Context

The Applied Social Data Science Programme is a postgraduate diploma (PG Dip.) offered by the Department of Political Science and funded by the HEA’s Springboard+ initiative. The target student group for Springboard+ programmes is unemployed people with a previous history of employment, those in employment, and those returning to the workforce. In practice, approximately half of students are recent graduates. The programme is currently close to completing its second year, and will next year be offered also as a paid MSc (i.e. with additional 30 ECTS dissertation). As well as Springboard+ students, ASDS modules are also offered to Political Science PhD researchers, and the Statistics I and II modules are compulsory methods classes for first year PhD researchers.

Need

Following year one of the programme it became clear from student feedback that teaching did not always meet expectations, particularly regarding the retraining and upskilling aspect of Springboard+ programmes. Students felt that the programme was too narrowly focussed on purely academic skills appropriate for PhD researchers and those wishing to proceed to a career in HE, and did not include enough focus on the broader skillset required for working in the private or public sectors as a data scientist.

A need was therefore identified to improve professionalisation, and introduce students to the wider set of techniques necessary to be competitive within the job market. These include managing the data science workflow, familiarising students with common data science platforms for collaboration, as well as the more practical coding skills needed to wrangle data and communicate results.

Proposed Solution

To meet this need I redesigned my teaching for Statistics I, a compulsory 10 ECTS module offered to both ASDS students and first year PhD researchers. Teaching on this 10 week module is currently divided between 2hrs per week of lectures, given by a colleague, and 2hrs per week of tutorials/labs, taught by me. In year one of the programme these tutorials were divided into two 1 hour sessions, for two groups of students.

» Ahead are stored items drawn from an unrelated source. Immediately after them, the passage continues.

Each point is reached from the start by the listed moves, each made once or not at all, plus a little noise. Is the number of moves made odd or even? Then give how often each move was made.
In the rows, zero is written as 128.

Moves:
(1): [199  84 130  91 175]
(2): [157 149 101 149 137]
Start: [134 136 144 141 121]
Points:
[205  93 146 103 168] => odd (1, 0)
[161 156 117 161 131] => odd (0, 1)

Moves:
(1): [190 127 158 102 145 128 136 121]
(2): [116 174 139 103 141  89 129 108]
(3): [ 65 101 182  95 153 124 125 139]
(4): [123 132 155 174  84 165 122  83]
(5): [155 118 135 144 186 141 112  90]
(6): [118 133 132 126 158 177 161 148]
(7): [111 120 134 129 139 116 163  82]
(8): [128 153 129 170 148 108 170 167]
Start: [136 127 134 104 157 134 110 106]
Points:
[176 148 197 169 161 137 189  47] => even (1, 0, 0, 1, 0, 0, 1, 1)
[161 146 170 209 191 164 132  61] => odd (0, 0, 0, 1, 1, 0, 0, 1)

Moves:
(1): [160 132 120 126 133 136 105 131 145 126 129 120 130 120 133 130 142 133
 103 146 143]
(2): [161 160 137 138 103 152 131 126 139 173 131 129 125 150 108 121 136 106
 143 118 110]
(3): [156 134 189 118 126 138 150 122 142 110 137 133 131 146 100 118 124 140
 120 141 153]
(4): [150 128 114 196 134 143 141 137 120 107 132 151 127 153 121 145 124 135
 125 135 115]
(5): [128 140 127 121 158 133 132 112 135 129 149 106 138 136 132 133 100 104
 119 126 112]
(6): [105 107 122 105 109 171 104 119 120 113 124 112 128 174 135 135  98 113
 110 132 169]
(7): [131 115 127 113 122 128 177 106 138 116 145  97 121 142 127 122 131 114
 151 129 123]
(8): [138 140 133 121 156 102 149 179 135 115 112 128 125 139 119 106 124 116
 106 118 170]
(9): [104 112 129 126 120 115 129 123 167 115 112 123 125 118 123 132 131 150
 132 106 121]
(10): [104  83 137 130 140 148 111 118 115 183 112 109 164 114 147 161 101 103
 126 154 128]
(11): [134 102 112 121 113 136 136 148 122 159 179 143 144 151 119 124 120 153
 143 124 123]
(12): [136  98  89 125 144 146 150 109 124 147 131 167 112 145  90 138 130 151
 136 118 121]
(13): [143 154 112 126 115 144 146 123 110 114 140 150 172 103 138 137 149 120
 125  98 137]
(14): [139 103 109 120 137  90 122 128 113 123 115 149 150 154 129 126 131 137
 129 120 130]
(15): [125 135 131 137 146 136 136 119 143 122 108 175 122 115 185 115 138 107
 142 141  80]
(16): [133 141 136 127 136 129 121 134 122 132 131 125 119 141 142 162 132 138
 120 129 142]
(17): [113 113 138 125 144 148 122 121 118 131 152 120 145 129 118 125 187 117
 121 117 120]
(18): [126 157 130 126 135 135 150 129 115 119 115 104 146 122 151 115 144 172
  98 133 117]
Start: [ 94 167 108 114 166  89 131 109 162 105 118 131  59  81 165 138 128 135
 153 134 136]
Points:
[ 96  92  48 141 184 249 198  41 172 183 197 172 132 190 186 219 136  88
 179  96  68] => odd (0, 1, 0, 1, 1, 1, 1, 0, 1, 1, 1, 1, 1, 0, 1, 1, 1, 0)
[141  67  98 123 242 183 171 133 136 124 122 209 148 209 176 135 156 177
  82 176 171] => even (1, 0, 1, 1, 0, 1, 0, 1, 0, 1, 1, 1, 0, 1, 1, 0, 1, 1)
[103 141  54  89 192 132 231  64 204 116 187 194  90 105 193 176 134 144
 197  80  76] => even (0, 0, 0, 0, 1, 0, 1, 0, 1, 0, 1, 1, 1, 0, 1, 1, 0, 0)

My proposed solution involved combining the two groups into a single 2 hour class, and then using the additional time available to restructure the pedagogical approach of the tutorials to a more praxis-oriented method. Rather than treating professional skill acquisition as separate to the learning outcomes, and simply pointing students toward additional external resources, I attempted to model each tutorial around a (realistic) data science project workflow, including the systems and tools which would be necessary to complete the task.

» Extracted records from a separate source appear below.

Rows are points. To make a cloud, some directions were put in groups of two or more. Within a group, all points are equally far from the middle, so they leave a hole (a ring in 2 directions, a hollow ball in 3). The other directions are filled evenly. Then the cloud was stretched, turned, moved and blurred a little. How many holes are there, and how many directions does each take, smallest first?

Cloud:
[-.71 -.19 .02]
[-.55 .33 .16]
[-.24 .45 -.23]
[.22 .36 .37]
[-.64 -.32 .15]
[-.26 -.10 .63]
[.34 -.14 -.07]
[.21 .46 .11]
[.30 .37 -.04]
[.08 .35 .49]
[-.52 -.17 .49]
[-.08 .06 .65]
[-.01 -.39 .35]
[-.54 -.34 .33]
[-.12 .25 .60]
[.25 .06 .49]
[-.45 -.35 -.27]
[-.62 -.03 .42]
[.27 .17 .46]
[-.45 .33 -.25]
[-.49 .28 -.27]
[-.45 -.46 .02]
Holes: 1 (3)

Cloud, 30 rows:
[.56 -.18 .38 .19]
[-.29 .33 -.21 .50]
[.03 -.58 -.09 -.08]
[-.11 .06 -.30 .53]
[.12 -.37 .43 .54]
[-.03 -.64 .22 .24]
[.33 -.43 .37 .23]
[-.61 .36 -.28 -.10]
[-.79 -.22 -.08 .08]
[.23 .22 -.02 .73]
[-.37 -.13 -.32 .39]
[.68 .02 .32 .28]
[-.58 .20 -.23 -.46]
[.27 .61 .32 -.13]
[.05 .80 .04 -.06]
[.09 -.62 .17 .07]
[.12 .70 -.22 -.26]
[-.13 .68 .24 .28]
[-.12 .59 .38 .17]
[-.25 .12 .50 .49]
[-.15 .56 .38 .25]
[-.02 -.05 -.34 .47]
[-.67 -.17 .36 .06]
[-.20 -.13 -.03 -.62]
[-.37 .03 -.15 -.62]
[-.10 .37 -.06 .64]
[-.08 .73 .20 .16]
[-.02 -.13 -.36 .41]
[.24 -.11 -.40 .16]
[.08 .37 .46 -.23]
Holes: 2 (2, 2)

Cloud, 57 rows:
[.66 .21 .22 -.21 -.42 -.24]
[.14 .11 -.09 -.58 .23 .21]
[.07 .80 -.38 .11 -.19 -.25]
[-.58 .26 -.01 .22 .20 .12]
[.20 .26 -.31 -.30 .02 .69]
[.26 .25 -.30 .47 .29 -.15]
[.21 -.06 .52 -.61 -.18 .14]
[.01 -.26 -.12 -.42 .35 -.27]
[.06 -.22 -.22 -.65 -.38 .35]
[-.25 -.42 .25 -.44 -.31 -.16]
[-.23 -.04 -.05 .71 .58 -.10]
[-.21 .11 .14 .53 -.03 .11]
[.18 -.34 .80 .33 .22 -.08]
[-.04 .63 .07 .08 .47 .32]
[-.11 .50 .05 .42 .59 -.08]
[-.42 .20 -.39 .34 -.40 -.11]
[.08 -.15 -.34 .49 -.23 -.78]
[-.23 -.33 .45 -.32 .48 .32]
[-.27 -.36 -.45 .27 .20 .36]
[-.02 .71 -.59 .02 -.25 -.19]
[.50 .42 .34 .22 .21 -.38]
[-.33 -.42 .14 .17 .80 .55]
[.39 -.11 .85 -.30 -.07 .18]
[-.16 -.31 -.49 -.60 -.56 .02]
[-.19 -.11 .15 -.03 .26 .90]
[.09 -.61 -.17 -.15 -.58 -.60]
[.43 .68 .31 .18 .03 -.18]
[-.34 -.60 .10 -.20 .30 -.49]
[.33 .16 .88 .02 .08 -.08]
[.34 .37 -.38 .27 .00 .12]
[.56 .49 .15 .08 -.14 -.35]
[-.30 -.06 -.22 .52 -.01 .13]
[-.06 -.11 -.01 .57 .10 .38]
[-.03 .32 .31 -.21 .54 .79]
[.39 .52 -.04 .31 .11 -.35]
[.01 .16 .65 .44 .19 -.28]
[-.06 .26 -.22 -.55 .15 .05]
[.41 -.02 .62 -.22 -.38 .03]
[-.42 -.56 -.37 .01 .14 .30]
[-.04 .22 -.10 -.49 .30 .16]
[-.06 -.62 -.27 -.22 .06 .61]
[-.40 -.03 -.84 .44 -.06 -.45]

Within this approach an emphasis was placed on iteration: the same processes were repeated each week, with progressive complications and technical challenges added to stretch students whilst reinforcing a mental map of data science as a set of practices.

To begin with, processes were introduced simply as workflow (i.e., without an explicit requirement to code or engage with overly technical resources); once the motivation for an approach was clear, the technical aspect of practice was then gradually introduced, until students were able to grasp both why and how certain processes were followed.

Implementation

Implementation of the new teaching strategy involved advancing pedagogy in three specific areas: firstly, new teaching material was developed in skills for workflow management and professionalisation; secondly, synchronous teaching sessions were redesigned to include greater focus on collaboration, group work and peer learning; and finally, additional opportunities for formative assessment and continuous feedback were integrated into the teaching design. Each of these areas involved embedding digital pedagogy in some form.

Workflow Management and Professionalisation

To embed good workflow practices the first five weeks of tutorials were designed as discrete mini projects. I researched online for resources by data scientists that described their own workflow in a pragmatic way, and eventually decided on the approach used by Pat Schloss (Riffomonas), a data scientist working in genetics who uses a combination of R Studio with github for version control and collaborative work.

In the existing teaching approach to this module students were already required to sign up to github. Github is an online repository for sharing code which makes use of git, a version control system. Git and github are both widely used in the industry, and skill acquisition in both is thus useful for professionalisation. However, git/github were previously used only as a method for distributing and grading assignments, with no explicit instruction provided, and students thus struggled both with motivation (why) and implementation (how).

I decided therefore to explicitly integrate git and github within the weekly workflow of tutorials. Within the Statistics I repository, I placed each week a tutorial folder which was further divided into sub-folders for code, data and results. When students forked the main repository they gained access to copies of these folders on their own system, which they could then work with in R Studio. In this way, I could model students both the process needed to upload their own assignments, as well as good practice in managing future data science projects (version control, separation of code from data from results, etc.)